Am I missunderstanding something? Has had anyone else a problem like this?

Regards,
Marc

Maybe I have a hint on how it could work, but i will have to test:

Is it possible that Unity stores not the textures for a vertice but for a tile (e.g. x=0 to x=1 and z=0 to z=1)? Getting the textures from a tile of the terrain could be solved by mid values in the following way:

heightmap x=0 => take alphas for x=0 (First tile, so now prev value)
heightmap x=1 => take alphas mid values of x=0 AND x=1
heightmap x=2 => take alphas mid values of x=1 AND x=2

heightmap x=126 => take alphas mid values of x=125 AND x=126
heightmap x=127 (last tile) => take alphas values from x=127

or graphically:

A->E are terrain tiles, 0->5 are x coordinates:

0  1   2   3   4   5   <= x-values
 A | B | C | D | E     <= tiles

x=0: Colors from A
x=1: Mid for Colors from A/B
x=2: Mid for Colors from B/C
...
x=4: Mid for Colors from D/E
x=5: Colors for E

This would match the structure

Hello guys,

I tested the idea of kingmac2104 and I can confirm his theory.

I tested it like that:

  1. Take the terrain data and set one solid texture only in point 0/0 to 1.0f.

  2. Create a cube of size 1/1/1 and place it on terrain at 0.5/0.5

  3. start the game and you will see that the color of this texture is not completly hidden beneith the cube.

I doublechecked it with size 2/2 and again: same effect that texture on terrain is bigger than the cube.

So alphamap 0/0 means for the tile of size 1/1 reaching on terrain from 0/0 to 1/1.

Hope this answers helps to solve this question.

HeightMap is an array of vertexes.
AlphaMap is an array of faces.

Therefore, HeightMap will always be sized +1 larger than the AlphaMap.

Think about a single square. If we create an array of the vertexes in the square, we need a 2x2 array. If we are going to set the height of each of the corners, we loop through all 4 indexes in that array.
If we want to set the texture of a square, there is only 1 face, so we only need an array of 1x1.

It holds true for grids made of squares too. Grab some graph paper and draw it out.

Also, Unity Terrain objects will splat-map textures. That means that each face has a texture that blurs with the neighbor faces. This will make the texture look slightly larger/smaller than the actual size of the face.


I know it’s an old post. Google still leads here, so maybe this will help someone.

Hi, I did some intensive testing on this in Unity 2020.3 and I found the information given here to be incorrect.

This post is quite old but it is still the first result in google for the question so updating it will hopefully be helpful to any futur people trying to work with unity terrains.

Each value of the AlphaMap DO NOT correpond to a face, contrary to what would make sense.
Best way to demonstrate this is to see that on the terrain border the value of AlphaMap apply on the edge.
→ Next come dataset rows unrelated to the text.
There are 4 ways to turn a row about zero (a turn may also mirror it). The second row of each pair is the first, turned, with some noise. The first 40 pairs use one turn. New pairs use 3 turns, one after the other, and a turn may come again.
In the rows, 128 means zero.
Some pairs, each with its turns in order after it:
[115 153 150 135  48 119 154 100 151]
[104 143 139 122 125 186  80 139 183]	(0)

[122 140 108  78  99 117 117  76 151]
[ 94 130  83 120 132 120 124 168 174]	(0)

[105  98 122 138 117 138 150 127  93]
[137 111 116 151 116 127 101 148 158]	(3)

[130 158  92 113 103  71 153 136 141]
[124 153 167 145 144 111 134 154 189]	(0)

[106 132 138 143 128  97 187 160 158]
[146 147  77 169 138  93 144 102 118]	(3)

[122 110 139 156 129 112 140 132 113]
[127 119 124 148 142 110 157 115 135]	(1)

[112 111 149  89 126 118 140 113 114]
[152  91 135 158 139 151 126 128 118]	(3)

[124 171 145 177 139 119  99 138  92]
[ 98 103 168 131 100  76 143 122 137]	(1)

[122 127 157 152 192 122  93 152  97]
[ 84  89 104 104 118 115 105 158  81]	(3)

[115 187 137 132 132 110 166  83  69]
[100 112 142 175  68 150 134  77 158]	(1)

[160 142 112  87 118 135 117  84 128]
[ 97 117  83 128 152 107 116 131 158]	(0)

[107 131 139 143 150  49  90 172 107]
[113 114 196 162 134 133 190 154 111]	(0)

[ 90 101 129 124 137 126 128 105  94]
[141 137 148 168 129 146 160 140 133]	(1)

[157 156 101 108 125 137 103 137 104]
[ 98 138 123 128 161  91 117 125 118]	(0)

[174 151 190  86 146 152 132 157 119]
[166 152  73 142 143 162 134  73 135]	(2)

[114 113 120 101  89 113 182 160 112]
[132 156  64 138 102 142 168 126 130]	(1)

[137 142 106 143 126 195 117 162 158]
[135 165 146  60 133 113 111 136 158]	(1)

[134 147  71 120  97  90  39 157 135]
[ 52 167 144 178 125  95 145 177 107]	(0)

[ 95 112 110 134 122  97 133 115 138]
[169 142 108 135 118 126 116 135 118]	(3)

[155 177 119 102  74 131 109 126 158]
[133  88 140 121 143 175 191 101 130]	(2)

[136 147 100 133  91 147 127 155 140]
[121 155 128 118 100 132 156 112 164]	(3)

[150 123 124 112 105 109 173 127 121]
[152 124 139 158 132 105 122  93 143]	(3)

[127  75 102 145 150 125 108 156 109]
[148 142 128 159 159  88 136 171 139]	(1)

[126 175 136 146  90 101 154 105 195]
[147 124 185 123 164 127 190 124 159]	(2)

[109  73 139 177 138 149  51 182 144]
[162 136 141  65 130 157  58 167  69]	(2)

[124 152  34 174  97 129  88 150 138]
[127  40 186 101  96 115 123 136  85]	(2)

[156 137 102 131  83 200 155 106 149]
[135 138 155 151  70 151 191 117  94]	(2)

[125 117 161 121 159 109 159 108  99]
[154 116 131 177 122 126 134  90 110]	(1)

[138 137 114 164 110  97 148 121 156]
[138 147 138 174 112 144 111 126 163]	(0)

[111  78 136 109  97 117  55  68 140]
[184 126 180 114 116 172 135 200 106]	(3)

[ 81 166 149 120 144  95 136 125 129]
[113 126 145 151 185 114 109 114 150]	(2)

[145 117  77 123 169 148 118 110  98]
[135 144  85 142 146  86 154 106 115]	(0)

[ 79 102 105 156 130 136 128  83 194]
[ 86 170 198  97 137 106 152 152 107]	(2)

[147 159  67 116 148 111 129 139 158]
[129 101  98 107 114 131  79 154 164]	(1)

[103 135 109 124 164 106  98 121  83]
[125 136 129 134 168 123 187 142 107]	(0)

[ 66 132 172 120  82 122 159 130  69]
[112 156 132 159  78 147 217 106 113]	(1)

[103 106 151 124 186 125  70 146 134]
[115 155 112  88 158 134  65 118 110]	(2)

[157 178  95  96 165 160 103 169 161]
[148  96 114  99 133 117 141  48  77]	(2)

[153 104 164 143 171  67 114 150 145]
[136 109 134 121 138  65 138 144  60]	(3)

[139 162 146 124 164  78 118 125 152]
[127 138 129 115 147 113 130 104  59]	(3)

New pairs. What belongs after each?
[127 145 137  95 106 139 171 154 135]
[124 149 153 103  78 127 152 137 126]	(0) (0) (0)

[ 79 172 122 179 131  96 151 128 139]
[122 130 127 117  76 175 154  93 165]	(0) (2) (2)

[138 131 175 134 119  89 133 179  93]
[170 133 158 143 108 134 146  97  71]	(0) (3) (0)

[ 73 112 123 111  97 151 146 114 132]
[143 130 154 165  96 131 130 124 176]	(1) (2) (2)

[115 211 126 115 152 155 116 129 176]
[ 93 161 157 149 161 128  89 195 118]	(2) (1) (3)

[134 109 133 143 113 105 118  89 126]
[110 143 154 103 106 138 135 105 137]	(0) (0) (3)

[134  63 134 133  96 143 102  71  36]
[184 146  69  82  50 168 136 125  99]	(2) (1) (1)

[161 118 133 128 103 139  95 108 121]
[124 120 126 153 142 142 145  85 110]	(2) (1) (2)

[166 141 146  98 138 121 108 188 144]
[ 84 160 121 145 161 151 146 117  83]	(1) (3) (1)

[134 144 120 140 141 130 104 109  96]
[ 98 103 123 100 131 126 118 126 111]	(0) (3) (2)

[ 89 130 153 132 181 150 129 146 117]
[172 120 140 144 167 145  91 130 105]	(0) (0) (3)

[138 167 115 183 103 106 123 119  67]
[114 105 143 126 171 151 126  89  61]	(0) (1) (1)

[194  88 185 137 119 142 107 175 169]
[151 179  97  54 144 151  84 147 125]	(0) (0) (0)

[172 120  95 106 146 123 125 102 125]
[ 95 117 126 157 162  96 126 124 135]	(0) (3) (0)

[100 185 105 123 148 130 127 132 112]
[122 129  96  86 113 144 124  85 138]	(3) (0) (3)

[110 155 124 159 199 108 147 121 102]
[ 86 115 141 154 120  81 128  98  75]	(1) (3) (3)

[102 145 112 138 102 130 117 148 191]
[121 136 141  82 149 125 143 122  76]	(3) (0) (3)

[ 88 175  78 139 137 129 138 130  70]
[176 152 164  76  97 129 152 142 111]	(3) (1) (1)

[106 137  59  79 164 141 125 168 119]
[184 152 162 171  89 150 102 102  93]	(2) (1) (0)

[148 158 178 156 165  82 132 161 119]
[136  70 145  83 173 108 161 130 137]	(2) (3) (0)

[115 123  94 119 133 147 126 144 126]
[115 124 105 127 142 114 137 140  95]	(0) (0) (3)

[175  69 113 115 154 168 126  94 116]
[ 96 137 168  97  84 147 155  93 157]	(3) (0) (0)

[134 146  94 116 156 116  80 182 146]
[119 100  75 159  92 140 102  91 120]	(3) (3) (0)

[125 168 133 124 167 105  88  60 112]
[149 140 118  84 170 106 204 122 122]	(3) (0) (0)

[144 139 121 172 102 135 149  94 135]
[109 157 116 155 137 179 140 131 135]	(0) (2) (2)

[137 180 134  73 123 149 177 125 135]
[ 81 107  97  63 130 134 145 123 107]	(3) (3) (3)

[ 88 131 132  78 136 110 128 142 135]
[158 110 148  75 106 139 123 129 136]	(2) (3) (3)

[113 132 114 133 104  92 183 120  91]
[141 148 133 124  90 102 113  68 107]	(2) (3) (3)

[147 131 164 152  88 133 159 116 174]
[ 79 122 157 112 148  90 124 164 115]	(3) (0) (3)

[111  89 148 129 118 135 168 125 164]
[142 146 107 171 101 112 160 127 107]	(0) (2) (2)

[122 126 105 159 128 149  93  79 127]
[117 189 115 142 142 106 133 146 108]	(1) (0) (1)

[104 152 157 126 164 130  85 157 126]
[104 118 128  69 125 108 150 133  92]	(2) (3) (0)

[ 87 143 122 160 141 170 137 118 114]
[ 86  97 107 132 146 145 106 167 149]	(2) (0) (3)

[129 142 128 117  88 103  49 143 197]
[109 144 197 156 170  96  75  80 133]	(1) (1) (0)

[151 123 176 129 145 172 158  69 130]
[164 121  74 148  75 138  96 154 151]	(3) (0) (2)

[143 117 157 151 220 147 128 129 114]
[ 72 167 120 114  92  79 159  84 144]	(3) (3) (0)

[149 126 113 137 110 187 165  65 110]
[133 113 194 131 106 166 138  66 102]	(1) (2) (1)

[129 171 121  99  53 155 132 132 191]
[170  62 156 118 196 100 137 156 160]	(2) (3) (1)

[151 124  67 179 158 102 127 137  94]
[147 130  38 148 110 123 159 132 117]	(3) (0) (3)

[166  93 143 126 148 134  90 123 101]
[131  95 116 110 113 104 111  87  96]	(3) (2) (2)

[ 79 141 139 144 138 149 135 125 145]
[106  99 128 137  90 106 104 125 126]	(3) (0) (1)

[190 171 113  98 130 101 146 153 113]
[ 82 106  96  96 162 158 124 130 173]	(2) (0) (1)

[174 118 124 115 184 100 119 124  69]
[136 149 101 110 146 110 103 125  44]	(2) (1) (2)

[173 131 111 147  83 145 177 182 127]
[181 108 143 108 181  80 125  94 119]	(1) (0) (2)

[ 88 112  95 100 174 167 101 141 122]
[120 108 121 116  93 193 134 151  89]	(2) (3) (2)

[154 105  94  87 123 138 133 127 186]
[115 109 112 162  67 113 146 126 158]	(3) (0) (0)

This means that HeightMap values and AlphaMap values behave the same, if they had the same size, each AlphaMap value would fall on an exact HeightMap edge/value. HOWEVER, AlphaMap is 1 smaller, so the values dont align.

You can see it clearly is you enable the shaded wireframe view in editor.

To illustrate, here is how AlphaMap and HeightMap values should align if AlphaMap where faces:

alpha :    a     a     a     a     a     a     a
height: h     h     h     h     h     h     h     h

Here is how values effectively missalign:

alpha : a      a      a      a      a      a      a
height: h     h     h     h     h     h     h     h

So no, it is not easy to tell what AlphaMap value correspond to what HeightMap value, simply because they dont align.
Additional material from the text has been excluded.